Rigid systems are characterised by high stiffness. The natural resonance of the high cabinet stiffness - achieved by, say, cross bracing and bracing the driver to the rear of the cabinet - and drive unit mass, brings the natural resonance frequency into the audio band, typically around 100 to 200 Hz. This produces an objectionable colouration which can be mitigated in aural terms by some listeners by the increase in "speed" and HF clarity provided by the rigid system. However, it is notan ideal solution.
In its new Monitors Tannoy has taken a radical approach pointed to by measured parameter research into cabinet systems coupled with listening tests. The Tannoy cabinets are stiff but with a high level of internal damping. A very complex internal bracing structure in each of the cabinets allows the drive unit to be held rigidly but also to be able to dump its resonant or reactive energy into the lossy couplings of the cabinet. The joints between the driver and the bracing structure have a special compound which is very stiff at high frequencies but will absorb energy in the critical colouration areas.
The cabinet panel are made from MDF but are laminated an each side to increase their stiffness. However, the layer of adhesive between MDF and laminate acts as a lossy energy absorbent medium.
The cabinet panels are coupled into each other through hardwood rails at the corners, the dissimilar materials providing further modification for any inherent reactive energy components in the cabinet caused by the drive unit.
The rigid crossbracing structure is floated inside the cabinet using an adhesive system which will absorb the redundant energy from the rear of the drive unit chassis and maagnet system and yet provide the stiffness needed to allow very fine HF resolutions from the HF unit diaphragm
In addition to the cabinet construction he volume and port tuning have been carefully calculated to give the best set of parameters for monitoring loudspeakers.
There is a fundamental relationship in loudspeakers between efficiency, cabinet volume and low frequency performance given that minimal amplitude variations can be tolerated (as in monitoring situations).
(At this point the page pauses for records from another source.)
Below is a small trained network, with its code and all its weights. Each question gives an input and a target symbol and asks what happens when units are switched off, that is, made to give their printed mean instead of their output.

import numpy as np


def w(rows, s, z=0):
    codes = np.array(rows[::2]) - 128.0
    scale = np.full(codes.shape[1], s)
    scale[-1] = z or s
    return codes * scale


def f(y):
    return y / 2 * (1 + np.tanh(0.7978845608 * (y + 0.044715 * y**3)))


def softmax(a):
    e = np.exp(a - a.max(-1, keepdims=True))
    return e / e.sum(-1, keepdims=True)


def log_softmax(a):
    a = a - a.max(-1, keepdims=True)
    return a - np.log(np.exp(a).sum(-1, keepdims=True))


def net(x, mask):
    ids = ['ΓΛΩαβδεζθμξπστφψ'.index(c) for c in x.split()]
    T = len(ids)
    res = E[ids] + P[:T]
    u = 0
    for l in range(2):
        r = res
        for j in range(2):
            rows = slice(4 * j, 4 * j + 4)
            q, k, v = (r @ M[l][rows].T for M in (Q, K, V))
            z = softmax(np.where(np.tri(T) > 0, q @ k.T / 4**0.5, -1e9)) @ v
            o = O[l][rows]
            res = res + np.where(mask[u + j], z, o[:, -1]) @ o[:, :-1]
        u += 2
        y = f(res @ A[l][:, :-1].T + A[l][:, -1])
        res = res + np.where(mask[u : u + 4], y, B[l][:, -1]) @ B[l][:, :-1]
        u += 4
    return log_softmax(res[-1] @ U[:, :-1].T + U[:, -1])


Q, K, V, O, A, B = {}, {}, {}, {}, {}, {}
E = w([
[122,63,132,209,177,73,92,126],'Γ',
[142,74,174,100,111,152,93,142],'Λ',
[98,88,186,115,161,41,97,155],'Ω',
[109,138,169,74,115,97,132,178],'α',
[186,126,79,173,136,109,125,126],'β',
[143,15,67,53,167,102,141,162],'δ',
[184,61,59,93,127,171,140,125],'ε',
[125,127,155,105,82,187,78,106],'ζ',
[206,131,106,156,8,118,171,142],'θ',
[46,172,169,150,122,155,120,89],'μ',
[153,180,62,122,136,105,82,160],'ξ',
[165,120,149,169,62,187,153,89],'π',
[111,117,93,146,183,229,130,48],'σ',
[155,188,167,138,142,140,80,124],'τ',
[167,128,209,112,179,159,160,116],'φ',
[75,154,158,134,42,141,101,103],'ψ',
],0.016)
P = w([
[47,108,49,136,105,129,142,85],'0',
[159,139,159,88,151,90,134,44],'1',
[125,124,150,127,116,170,70,168],'2',
[102,85,118,166,120,160,251,138],'3',
[210,121,127,90,186,115,140,84],'4',
[133,100,131,123,115,192,41,187],'5',
],0.013)
Q[0] = w([
[130,132,190,105,84,69,1,125],'0.h0',
[74,130,66,193,60,35,245,125],'0.h0',
[162,197,103,97,128,100,47,136],'0.h0',
[95,105,123,89,127,191,39,72],'0.h0',
[218,154,173,86,151,94,50,60],'0.h1',
[122,152,129,70,64,97,15,220],'0.h1',
[130,179,185,141,88,191,161,144],'0.h1',
[118,187,213,139,92,39,110,92],'0.h1',
],0.0073)
K[0] = w([
[222,116,202,123,121,99,122,210],'0.h0',
[111,151,106,138,89,53,111,57],'0.h0',
[207,111,231,144,144,185,254,171],'0.h0',
[209,116,131,64,156,214,95,126],'0.h0',
[241,182,156,37,195,74,178,143],'0.h1',
[190,91,146,68,90,89,175,249],'0.h1',
[113,121,91,127,74,107,208,42],'0.h1',
[94,157,226,159,110,45,198,101],'0.h1',
],0.0064)
V[0] = w([
[146,95,154,114,127,35,109,101],'0.h0',
[169,113,198,138,165,152,205,59],'0.h0',
[76,186,140,157,64,157,130,141],'0.h0',
[159,145,107,56,221,121,148,85],'0.h0',
[163,254,202,188,132,144,76,156],'0.h1',
[74,149,128,126,143,238,2,95],'0.h1',
[87,117,73,131,125,100,208,114],'0.h1',
[156,114,109,235,101,124,63,121],'0.h1',
],0.0067)
O[0] = w([
[74,85,171,116,139,178,107,235,117],'0.h0',
[204,57,238,151,106,125,125,78,163],'0.h0',
[73,173,80,218,51,117,113,113,132],'0.h0',
[138,82,157,84,170,96,174,90,125],'0.h0',
[116,220,215,190,157,146,124,65,2],'0.h1',
[63,125,130,106,109,180,91,36,178],'0.h1',
[126,23,56,179,66,69,181,165,142],'0.h1',
[151,128,109,159,189,251,2,137,116],'0.h1',
],0.006,0.0029)
A[0] = w([
[164,85,132,114,141,66,209,95,46],'0.n0',
[80,56,148,115,190,97,140,103,4],'0.n1',
[254,183,134,79,87,148,115,85,67],'0.n2',
[142,94,101,154,44,176,121,221,84],'0.n3',
],0.0079,0.0031)
B[0] = w([
[86,154,88,141,209,116,183,121,212],'0.n0',
[96,150,159,150,188,165,148,218,163],'0.n1',
[177,177,72,53,192,253,169,219,228],'0.n2',
[49,170,136,144,217,98,58,165,253],'0.n3',
],0.0075,0.0052)
Q[1] = w([
[209,181,208,109,142,91,3,118],'1.h0',
[6,165,166,182,109,100,178,167],'1.h0',
[204,101,133,78,139,66,166,12],'1.h0',
[254,151,115,55,215,143,121,248],'1.h0',
[223,129,180,126,67,41,164,78],'1.h1',
[165,241,133,66,162,137,19,163],'1.h1',
[141,120,148,107,91,99,198,186],'1.h1',
[232,106,29,63,145,128,240,134],'1.h1',
],0.0063)
K[1] = w([
[199,195,253,215,161,209,211,182],'1.h0',
[86,158,87,185,137,30,141,87],'1.h0',
[166,128,195,25,118,115,160,102],'1.h0',
[251,89,96,163,131,143,138,166],'1.h0',
[133,227,242,143,59,118,176,144],'1.h1',
[158,47,175,143,179,182,160,68],'1.h1',
[151,100,64,103,123,94,230,220],'1.h1',
[189,158,110,91,81,131,165,162],'1.h1',
],0.0058)
V[1] = w([
[92,162,127,69,44,130,189,159],'1.h0',
[99,229,85,84,136,36,73,172],'1.h0',
[98,154,145,23,147,114,96,143],'1.h0',
[128,123,58,86,96,88,86,3],'1.h0',
[118,115,131,78,126,194,204,87],'1.h1',
[85,161,150,180,172,198,109,100],'1.h1',
[84,182,163,162,48,98,151,135],'1.h1',
[133,123,116,227,175,86,138,95],'1.h1',
],0.0075)
O[1] = w([
[139,217,49,100,90,223,169,254,116],'1.h0',
[197,219,106,105,198,106,97,149,163],'1.h0',
[79,235,186,12,136,174,78,138,186],'1.h0',
[185,128,41,34,122,100,100,75,85],'1.h0',
[31,109,144,101,86,130,158,108,192],'1.h1',
[80,238,146,205,93,64,90,86,167],'1.h1',
[182,195,123,170,86,200,197,181,3],'1.h1',
[151,126,130,218,188,122,165,74,107],'1.h1',
],0.0059,0.0063)
A[1] = w([
[159,116,196,56,195,54,175,154,106],'1.n0',
[153,84,86,82,48,190,193,55,2],'1.n1',
[153,160,254,79,113,156,101,136,86],'1.n2',
[91,94,146,192,158,63,154,133,207],'1.n3',
],0.0071,0.0027)
B[1] = w([
[131,148,71,201,92,99,128,140,254],'1.n0',
[123,152,189,137,136,76,97,249,165],'1.n1',
[118,119,15,169,101,148,93,130,230],'1.n2',
[187,145,166,88,136,197,123,81,186],'1.n3',
],0.011,0.0086)
U = w([
[153,132,183,140,176,137,77,111,117],'Γ',
[151,104,132,2,91,182,101,129,177],'Λ',
[77,176,219,137,174,168,99,234,95],'Ω',
[153,172,129,55,137,212,182,185,135],'α',
[200,100,89,97,122,117,133,71,178],'β',
[30,155,92,155,200,175,174,128,3],'δ',
[109,94,79,100,145,114,157,102,83],'ε',
[156,169,145,53,41,99,119,126,210],'ζ',
[162,166,138,184,160,101,128,150,123],'θ',
[121,144,86,141,48,75,166,142,125],'μ',
[160,202,100,26,185,144,129,94,106],'ξ',
[151,32,83,177,29,197,113,123,132],'π',
[118,80,146,93,117,46,101,172,136],'σ',
[56,178,153,90,119,84,116,46,178],'τ',
[70,140,183,74,169,181,210,112,216],'φ',
[131,181,74,119,112,173,119,101,38],'ψ',
],0.0063,0.0048)

Each question gives the input, a string of symbols that net reads in full, and the target symbol t.
The units are the heads (4 rows each of Q, K, V and O) and the neurons (one row each of A and B). Each row of codes is followed by its name. A weight is (code - 128) times the scale printed after its matrix; where a second scale follows, it is the last column's (O, A, B and U).
mask holds one flag per unit, layer by layer, with each layer's heads first. A switched-off unit (its flag False) gives its mean, the last column of its rows in O or B, instead of its output. The means were averaged over made-up inputs and are rounded, as every weight is.
A unit's drop is (log p(t) with every unit on - log p(t) with that unit switched off) / (log p(t) with every unit on - log p(t) with every unit switched off).
The circuit of an input: a set's keep is (log p(t) with only the set's units on - log p(t) with every unit switched off) / (log p(t) with every unit on - log p(t) with every unit switched off). Starting from all 12 units, units are removed one at a time, each time the one whose removal leaves the highest keep (on an exact tie, the one counted first), for as long as the keep stays at least 0.8.
units of the circuit, in order: the units of the circuit, biggest drop first
most important unit: the unit with the biggest drop
top k neurons in layer l: the k neurons of layer l with the biggest drops, biggest first
heads that matter: for each layer, one digit per head in row order, 1 if its drop is at least 0.15 and else 0, layers parted by /
input ξ ε θ φ, target ξ: units of the circuit, in order => [1.h0; 0.h0]
input ξ δ ζ ζ θ, target α: heads that matter => 00 / 10
input θ φ β φ τ μ, target π: most important unit => 0.h0
input ψ ξ ξ β φ τ, target π: units of the circuit, in order => [1.n2; 0.h0; 1.h0; 0.n3]
input Λ Λ ε ζ ψ ξ, target Λ: units of the circuit, in order => [0.h1; 1.h1; 1.n0; 0.n0]
input φ β ζ β θ φ, target π: top 2 neurons in layer 1 => [1.n2; 1.n1]
input Γ φ π ξ Λ, target π: units of the circuit, in order => [1.n2; 1.h0; 0.h0; 0.n3]
input μ φ φ α φ ζ, target π: units of the circuit, in order => [1.n2; 0.h0; 1.h0]
input ξ α δ, target σ: top 3 neurons in layer 1 => [1.n0; 1.n3; 1.n2]
input σ σ σ μ σ φ, target π: units of the circuit, in order => [1.n2; 1.h0; 0.h0]
input ψ ζ ζ σ φ, target δ: heads that matter => 01 / 10
input π ε ζ δ φ ε, target Λ: units of the circuit, in order => [0.h1; 1.h1; 1.n0]
input Γ β π, target Γ: heads that matter => 01 / 11
input β α α β, target β: top neuron in layer 1 => [1.n3]
input φ φ β β τ ψ, target π: units of the circuit, in order => [0.h0; 1.n2; 1.h0]
input φ φ α π μ ψ, target π: units of the circuit, in order => [0.h0; 1.h0]
input σ ξ ψ, target τ: units of the circuit, in order => [1.h1; 0.h1]
input φ α Γ δ, target φ: top 2 neurons in layer 0 => [0.n1; 0.n3]
input μ ξ θ τ σ ξ, target τ: heads that matter => 10 / 01
input θ σ Γ α, target θ: most important unit => 0.n3
input θ τ Ω θ, target θ: top 2 neurons in layer 0 => [0.n3; 0.n2]
input σ φ φ β, target σ: heads that matter => 11 / 10
input Γ δ σ π, target Γ: heads that matter => 11 / 11
input α τ α ζ θ σ, target τ: heads that matter => 01 / 01
input Γ φ Γ ξ, target Γ: heads that matter => 01 / 11
input θ φ Γ, target Γ: heads that matter => 00 / 01
input θ ψ α σ Ω, target θ: most important unit => 1.n0
input σ θ ψ σ, target σ: heads that matter => 01 / 10
input Λ Λ θ β ζ, target Λ: top 2 neurons in layer 0 => [0.n3; 0.n2]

The set of parameters that are arrived at as a solution are inevitably a compromise and the skill of Tannoy has always been shown to be getting these particular parameters correct for the application.

Cabinet Finish and Grille

The cabinet is finished in a high impact resistant, texture paint. The grille is held by plastic split dowels located in the grille frame which fit into rubber lined holes in the front panel.